The man, identified as Moshe Silman, opens his letter by stating that "the State of Israel has stolen from me and robbed me, left me with nothing" and calls Netanyahu and Finance Minister Yuval Steinitz "scumbags." In his letter, Silman claims he served in the Israeli Army and was a reservist but because of health conditions had lost the ability to work and had been abandoned by the social network of the Israeli state.

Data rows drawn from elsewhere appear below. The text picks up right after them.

These are the activations of a small neural network, seen along a few directions. Each row is one input.
In each table, some parts of the input vary, and every possible input appears once, in random order.
A made-up example of a description, with smaller parts first: line(6) and (point or ring(11) or (values(3) and ring(5))).
Shared parts are said once, and a part with two or three values counts as separate values.
In the rows, 128 means zero.

Other details of the inputs shift rows strongly along two fixed directions, in all tables alike. That doesn't count.

Table:
row 1: [ 76  94  94 125 125 182  84 120 139  59  99 189 101 137  95 128]
row 2: [169 135 136 116 133  89 137 199  87 160 160  84 114 157 158 168]
row 3: [ 56  72  81 127 124 128 109 111 149  60 115 175 112 142 123 124]
row 4: [ 93 145 136  56  96  63 170 186 136  74 138 117 119 165 145 155]
row 5: [ 88  77  88 230 130 152 100   8 184 187  88 132  95  70  64  77]
row 6: [139 117 145 171 142 169 127  92 146 141 142 132 157 128 119  98]
row 7: [101 153 148  84 102 136 109 123 157  72  95 135 161 159 117 150]
row 8: [107 130 119  73 118 155 113 142 115  74 102 161 107 153 120 147]
row 9: [168 117 141 214 137 155  79  70 134 194 110  94 156 104 107 111]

I am not sure, but I believe that this is the first act of self-immolation as protest in modern Israeli society. As a cultural phenomenon, it is a novum. This is only the second time in modern Israeli history that a protester resorted to self-immolation. In 2005 an opponent of the Gaza disengagement set herself on fire and died of her burns 9 days later (there was no video of her act). Now in 2012, echoes of the Arab Spring might be reverberating inside Israel. Will this culturally shocking act of political protest galvanize the #j14 movement, as did the self-immolation of Tunisian street vendor Muhammad Bouazizi serve to ignite the Arab Spring? Or will it be forgotten as an act of a madman, consigned to a news cycle and of no import?
It cannot be known. But the possibility now exists that the #j14 movement, which had initially been dismissed by opponents as a Yuppified "tent city of  nargilas and sushi," (on July 18 - 4 days into the protest - I had dismissed at as a non-event) has tragically inherited a symbol capable of energizing (and reuniting) the movement for the summer of 2012.
Now the wisdom of Netanyahu's 2 month-old kombina with Vice PM Shaul Mofaz is clear. Imagine for a moment if this protest had occurred 70 days before a domestic election?